I wasn't exactly sure what is meant by overlap = 1 - I presume you meant overlap by 1 sample/observation. If so, the code below does this.
OverlapSplit <- function(x, nsplits = 1, overlap = 0) {
stopifnot(require(lattice))
N <- seq_len(nr <- nrow(x))
interv <- co.intervals(N, nsplits, overlap / nr)
out <- vector(mode = "list", length = nrow(interv))

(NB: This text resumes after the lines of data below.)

Each row below is a small network's average activation on inputs in which a field has the value named, seen along a few directions.
Values that are neighbours, or in one group, have similar rows; names and order tell nothing.
In the rows, zero is written as 500.
Random noise pushes rows far along 8 fixed directions. That doesn't count. These rows show it; they differ only by the noise:
| 547 | 493 | 539 | 488 | 553 | 533 | 437 | 423 | 631 | 471 | 485 | 414 | 417 | 466 | 504 | 537 | 574 | 503 | 507 | 552 |
| 490 | 496 | 679 | 574 | 341 | 598 | 595 | 633 | 751 | 371 | 525 | 566 | 438 | 417 | 503 | 443 | 418 | 353 | 375 | 530 |
| 422 | 641 | 427 | 493 | 643 | 591 | 291 | 507 | 434 | 549 | 720 | 590 | 525 | 387 | 505 | 613 | 503 | 379 | 559 | 469 |
| 654 | 517 | 462 | 502 | 355 | 510 | 341 | 447 | 501 | 557 | 477 | 503 | 434 | 509 | 398 | 603 | 541 | 593 | 595 | 410 |
| 499 | 609 | 431 | 499 | 521 | 536 | 336 | 431 | 471 | 588 | 583 | 569 | 477 | 494 | 466 | 510 | 502 | 522 | 638 | 490 |
| 433 | 607 | 469 | 543 | 669 | 496 | 372 | 387 | 538 | 625 | 421 | 544 | 503 | 541 | 435 | 424 | 569 | 489 | 614 | 472 |
| 587 | 299 | 481 | 333 | 517 | 565 | 495 | 412 | 422 | 623 | 692 | 313 | 704 | 477 | 457 | 865 | 502 | 600 | 547 | 538 |
| 686 | 449 | 568 | 508 | 259 | 583 | 342 | 456 | 634 | 550 | 279 | 555 | 375 | 558 | 436 | 556 | 665 | 571 | 527 | 510 |
| 673 | 446 | 425 | 545 | 601 | 386 | 460 | 447 | 403 | 311 | 257 | 241 | 279 | 531 | 476 | 531 | 664 | 566 | 375 | 411 |
| 542 | 572 | 467 | 545 | 533 | 439 | 466 | 405 | 550 | 480 | 453 | 437 | 385 | 529 | 454 | 394 | 490 | 572 | 584 | 478 |


L, 9 values:
l3: | 503 | 424 | 596 | 450 | 554 | 600 | 526 | 436 | 709 | 433 | 529 | 401 | 452 | 451 | 574 | 541 | 572 | 484 | 456 | 677 |
l5: | 412 | 520 | 527 | 608 | 621 | 428 | 429 | 650 | 513 | 539 | 467 | 571 | 670 | 423 | 300 | 597 | 495 | 323 | 421 | 182 |
l8: | 442 | 619 | 524 | 581 | 433 | 553 | 457 | 603 | 485 | 460 | 528 | 638 | 413 | 489 | 495 | 391 | 440 | 387 | 478 | 474 |
l4: | 516 | 369 | 632 | 430 | 409 | 527 | 440 | 515 | 645 | 604 | 310 | 553 | 568 | 535 | 476 | 546 | 655 | 523 | 508 | 537 |
l9: | 446 | 572 | 297 | 418 | 726 | 409 | 345 | 459 | 231 | 555 | 572 | 476 | 538 | 447 | 612 | 572 | 578 | 541 | 566 | 457 |
l6: | 580 | 428 | 404 | 433 | 565 | 356 | 511 | 463 | 413 | 516 | 433 | 358 | 530 | 445 | 520 | 702 | 608 | 597 | 472 | 373 |
l2: | 647 | 464 | 547 | 505 | 341 | 387 | 547 | 482 | 570 | 505 | 342 | 505 | 427 | 550 | 538 | 474 | 541 | 589 | 466 | 460 |
l7: | 504 | 529 | 527 | 492 | 483 | 586 | 526 | 505 | 609 | 332 | 603 | 503 | 384 | 408 | 578 | 464 | 493 | 454 | 467 | 589 |
l1: | 422 | 546 | 520 | 477 | 626 | 457 | 567 | 427 | 541 | 631 | 589 | 520 | 635 | 518 | 525 | 496 | 487 | 509 | 508 | 538 |
L is arranged as 3 separate groups.
Q: Which other values are in the same group as l3? Give them in the order they are listed.
A: l8, l7
Q: Which other values are in the same group as l9? Give them in the order they are listed.
A: l6, l2, l1

H, 9 values:
h8: | 527 | 490 | 660 | 453 | 391 | 416 | 315 | 468 | 885 | 810 | 535 | 655 | 726 | 439 | 307 | 628 | 540 | 558 | 698 | 349 |
h1: | 797 | 368 | 563 | 383 | 370 | 357 | 498 | 543 | 590 | 275 | 722 | 222 | 359 | 300 | 624 | 752 | 501 | 604 | 320 | 442 |
h2: | 432 | 630 | 239 | 556 | 837 | 473 | 161 | 510 | 126 | 585 | 586 | 436 | 620 | 426 | 244 | 800 | 558 | 393 | 533 | 122 |
h6: | 382 | 639 | 289 | 663 | 820 | 366 | 493 | 495 | 175 | 399 | 189 | 569 | 287 | 603 | 634 | 242 | 543 | 331 | 473 | 479 |
h3: | 305 | 442 | 505 | 503 | 234 | 651 | 954 | 653 | 159 | 740 | 511 | 798 | 864 | 728 | 701 | 291 | 211 | 496 | 403 | 672 |
h9: | 676 | 587 | 535 | 429 |  66 | 755 | 256 | 427 | 582 | 795 | 761 | 861 | 607 | 544 | 348 | 776 | 571 | 602 | 696 | 536 |
h4: | 170 | 457 | 499 | 495 | 819 | 585 | 669 | 439 | 434 | 619 | 491 | 450 | 748 | 573 | 465 | 277 | 365 | 450 | 640 | 597 |
h7: | 616 | 387 | 660 | 594 | 388 | 517 | 494 | 519 | 756 | 493 | 279 | 411 | 497 | 531 | 218 | 672 | 616 | 456 | 355 | 352 |
h5: | 365 | 468 | 539 | 588 | 533 | 316 | 819 | 732 | 452 | 196 | 370 | 423 | 463 | 476 | 530 | 204 | 333 | 419 | 355 | 385 |
H is arranged as 3 separate groups.
Q: Which other values are in the same group as h1? Give them in the order they are listed.
A: h8, h5
Q: Which other values are in the same group as h7? Give them in the order they are listed.
A: h2, h9, h4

for(i in seq_along(out)) {
out[[i]] <- x[interv[i,1] < N & N < interv[i,2], , drop = FALSE]
}
out
}
Which gives:
> OverlapSplit(DF, 2, 2)
[[1]]
x y
1 1 a
2 2 b
3 3 c
4 4 d
5 5 e
6 6 a
[[2]]
x y
5 5 e
6 6 a
7 7 b
8 8 c
9 9 d
10 10 e
> OverlapSplit(DF)
[[1]]
x y
1 1 a
2 2 b
3 3 c
4 4 d
5 5 e
6 6 a
7 7 b
8 8 c
9 9 d
10 10 e
> OverlapSplit(DF, 4, 1)
[[1]]
x y
1 1 a
2 2 b
3 3 c
[[2]]
x y
3 3 c
4 4 d
5 5 e
[[3]]
x y
6 6 a
7 7 b
8 8 c
[[4]]
x y
8 8 c
9 9 d
10 10 e
Just to make it clear what I'm doing here:
#Load Libraries
library(PerformanceAnalytics)
library(quantmod)
#Function to Split Data Frame
OverlapSplit <- function(x,nsplit=1,overlap=0){
nrows <- NROW(x)
nperdf <- ceiling( (nrows + overlap*nsplit) / (nsplit+1) )
start <- seq(1, nsplit*(nperdf-overlap)+1, by= nperdf-overlap )
if( start[nsplit+1] + nperdf != nrows )
warning("Returning an incomplete dataframe.")
lapply(start, function(i) x[c(i:(i+nperdf-1)),])
}
#Function to run regression on 30 days to predict the next day
FL <- as.formula(Next(HAM1)~HAM1+HAM2+HAM3+HAM4)
MyRegression <- function(df,FL) {
df <- as.data.frame(df)
model <- lm(FL,data=df[1:30,])
predict(model,newdata=df[31,])
}
#Function to roll the regression
RollMyRegression <- function(data,ModelFUN,FL) {
rollapply(data, width=31,FUN=ModelFUN,FL,
by.column = FALSE, align = "right", na.pad = FALSE)
}
#Load Data
data(managers)
#Split Dataset
split.data <- OverlapSplit(managers,2,30)
sapply(split.data,dim)
#Run rolling regression on each split
output <- lapply(split.data,RollMyRegression,MyRegression,FL)
output
unlist(output)
In this manner, you can replace lapply at the end with a parallel version of lapply and increase your speed somewhat.
Of course, now there's the issue of optimizing the split/overlap, given you number of processors and the size of your dataset.